Thursday, September 21, 2006

Please, Please Don't Go to Yasukuni (and I'll Feel Fine)

The Chinese official media's continuing silence on the relationship between Abe Shinzō and leaders of the Tsukurukai remains deafening.

Not one peep about textbooks.

Abe urged to keep his word, mend ties
China Daily

China expressed hope yesterday that the newly-elected president of Japan's ruling party will "make sincere efforts" to improve Sino-Japanese relations.


"We hope the new LDP leader can match his words with action and make sincere efforts for the improvement of bilateral relations," said Foreign Ministry spokesman Qin Gang.

Abe who has repeatedly declared that he seeks better ties with China is set to succeed Junichiro Koizumi as Japan's prime minister next Tuesday, given the LDP's majority in the House of Representatives which has the final say in the choice.

He has defended Koizumi's pilgrimages to the Yasukuni Shrine, where Japan's war dead, including World War II criminals are honoured; and refused to say whether he would visit the shrine as prime minister.

"The key to solving the present difficulties is for the Japanese leader to make an early resolution on removing the political barrier of the shrine visits, and bringing bilateral relations back on to the normal track," Qin told a regular news briefing on Tuesday.

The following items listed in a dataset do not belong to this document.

Below is a small trained network, with its code and all its weights. Each question gives an input and a class and asks what happens when units are switched off, that is, made to give their printed mean instead of their output.

import numpy as np


def w(rows, s, z=0):
    codes = np.array(rows[::2]) - 128.0
    scale = np.full(codes.shape[1], s)
    scale[-1] = z or s
    return codes * scale


def f(y):
    return np.maximum(y, 0)


def log_softmax(a):
    a = a - a.max(-1, keepdims=True)
    return a - np.log(np.exp(a).sum(-1, keepdims=True))


def net(x, mask):
    res = np.array(x, float).reshape(1, 3) / 4 @ E
    y = f(res @ A[0][:, :-1].T + A[0][:, -1])
    res = res + np.where(mask, y, B[0][:, -1]) @ B[0][:, :-1]
    return log_softmax(res[-1] @ U[:, :-1].T + U[:, -1])


A, B = {}, {}
E = w([
[168,151,187,175,75,106,49,41,239,138,116],'x0',
[158,7,187,202,176,179,150,67,81,88,188],'x1',
[140,91,60,103,66,165,156,144,209,29,84],'x2',
],0.013)
A[0] = w([
[128,204,93,125,142,114,131,162,139,149,82,15],'neuron 0',
[121,63,37,126,84,145,156,150,193,19,91,95],'neuron 1',
[117,129,157,107,129,118,105,117,90,146,111,93],'neuron 2',
[115,158,191,162,99,112,90,79,219,137,100,188],'neuron 3',
[109,176,95,129,107,99,128,164,169,169,130,59],'neuron 4',
[113,72,105,75,115,124,145,148,187,43,129,91],'neuron 5',
[119,55,162,150,140,131,153,96,121,114,128,8],'neuron 6',
[123,161,155,148,178,109,108,100,63,223,121,114],'neuron 7',
[109,162,202,129,160,99,122,125,42,254,139,80],'neuron 8',
[92,114,42,105,163,151,178,253,4,100,122,186],'neuron 9',
[164,123,157,69,156,130,157,148,101,126,92,169],'neuron 10',
[85,241,97,91,92,121,118,185,133,158,106,32],'neuron 11',
[91,38,179,161,156,147,132,87,78,78,112,4],'neuron 12',
[128,117,95,141,112,155,138,141,148,62,108,82],'neuron 13',
[137,56,149,159,134,155,129,106,109,110,156,63],'neuron 14',
[139,146,156,128,111,152,102,73,189,136,129,179],'neuron 15',
[102,127,143,148,117,122,108,141,128,138,142,121],'neuron 16',
[130,133,158,135,126,126,87,93,194,138,132,191],'neuron 17',
],0.012,0.0027)
B[0] = w([
[188,82,120,98,148,141,133,145,123,112,133,165],'neuron 0',
[96,212,153,156,132,187,125,195,118,131,142,214],'neuron 1',
[109,131,121,134,131,142,121,157,136,120,126,142],'neuron 2',
[92,111,124,150,95,71,137,50,129,143,118,189],'neuron 3',
[153,68,130,81,161,149,128,130,122,131,143,162],'neuron 4',
[104,173,159,159,145,150,131,167,114,106,138,182],'neuron 5',
[158,87,112,77,143,125,128,140,97,133,135,166],'neuron 6',
[99,200,134,143,123,159,121,172,137,104,130,177],'neuron 7',
[103,202,138,170,122,191,138,188,131,109,127,192],'neuron 8',
[76,116,148,142,75,39,127,6,169,163,100,252],'neuron 9',
[115,119,130,134,112,117,108,106,128,139,129,154],'neuron 10',
[208,40,101,108,169,146,127,154,97,104,153,191],'neuron 11',
[204,62,107,93,150,128,117,156,122,112,132,186],'neuron 12',
[137,183,101,156,131,153,114,154,122,135,123,166],'neuron 13',
[167,81,93,80,154,128,133,136,139,131,131,175],'neuron 14',
[76,111,147,125,123,87,141,92,140,145,117,169],'neuron 15',
[113,139,131,121,121,139,141,128,117,124,124,135],'neuron 16',
[113,145,123,119,98,89,133,89,135,154,105,168],'neuron 17',
],0.016,0.033)
U = w([
[58,136,128,135,77,53,138,2,151,170,83,255],'0',
[78,247,138,174,152,217,125,201,110,92,134,83],'1',
[219,46,65,44,207,147,130,133,93,100,146,16],'2',
],0.009,0.0018)

Each question gives the input, the list of numbers given to net, and the class t.
The units are the neurons (one row each of A and B). Each row of codes is followed by its name. A weight is (code - 128) times the scale printed after its matrix; where a second scale follows, it is the last column's (A, B and U).
mask holds one flag per neuron, in row order. A switched-off neuron (its flag False) gives its mean, the last column of its row in B, instead of its output. The means were averaged over made-up inputs and are rounded, as every weight is.
A unit's drop is (log p(t) with every unit on - log p(t) with that unit switched off) / (log p(t) with every unit on - log p(t) with every unit switched off).
The circuit of an input: a set's keep is (log p(t) with only the set's units on - log p(t) with every unit switched off) / (log p(t) with every unit on - log p(t) with every unit switched off). Starting from the 12 units with the biggest drops (on a tie, the unit counted first), units are removed one at a time, each time the one whose removal leaves the highest keep (on an exact tie, the one counted first), for as long as the keep stays at least 0.8.
units of the circuit, in order: the units of the circuit, biggest drop first
k most important neurons: the k neurons with the biggest drops, biggest first
drop when u is switched off: that unit's drop, to one decimal
input [-2,-7,-8], class 1: units of the circuit, in order	[neuron 8]
input [-7,7,3], class 0: 3 most important neurons	[neuron 9; neuron 11; neuron 0]
input [0,-3,2], class 2: 2 most important neurons	[neuron 9; neuron 8]
input [2,4,-3], class 2: units of the circuit, in order	[neuron 9; neuron 1]
input [1,7,-7], class 1: 2 most important neurons	[neuron 8; neuron 7]
input [-1,5,-4], class 2: 2 most important neurons	[neuron 1; neuron 12]
input [7,-8,4], class 2: 2 most important neurons	[neuron 11; neuron 9]
input [-4,4,-5], class 1: 3 most important neurons	[neuron 8; neuron 7; neuron 3]
input [7,-8,5], class 2: 4 most important neurons	[neuron 11; neuron 9; neuron 4; neuron 0]
input [0,-1,1], class 1: 4 most important neurons	[neuron 9; neuron 12; neuron 11; neuron 3]
input [4,-6,-4], class 2: 2 most important neurons	[neuron 9; neuron 11]
input [-8,4,7], class 0: drop when neuron 1 is switched off	0.0
input [-6,2,-8], class 1: drop when neuron 8 is switched off	6.8
input [5,4,8], class 1: units of the circuit, in order	[neuron 1]
input [-2,-8,5], class 2: drop when neuron 11 is switched off	0.8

Judging from Abe's political record and his words and actions while serving as chief cabinet secretary in the cabinet of the outgoing prime minister, it is hard to expect breakthroughs in the settlement of disputes between the two nations, said Zheng Donghui, a researcher on Japan at the China Institute of International Studies.

The son of a foreign minister and grandson of a prime minister, Abe has positioned himself as a hawkish politician. Pacifists say Abe is a nationalist who will push for a militarized Japan, while supporters claim he just wants a stronger foreign policy.

"Anyway, he can't avoid the problem of the Yakusuni Shrine, on which he has to make a wise political decision if he wants to improve Sino-Japanese relations," Zheng said.

Mea Maxima Culpa - In a previous post, I said that Yagi Hidetsugu and Shimada Yōichi were the chairman and vice chairman of of the Tsukurukai.

Neither is correct.

Yagi stepped down from the position of chairman to the position of vice-chairman in March of this year. In May, he resigned from position of vice chairman.

Shimada Yōichi was a Senior Editor of the Tsukurukai's civics textbook.

Missing from my list of close Abe confidants associated with the Tsukurukai is Kyoto University professor Nakanishi Terumasa.

Nakanishi resigned from the Tsukurukai's Board of Directors on May 22, 2006.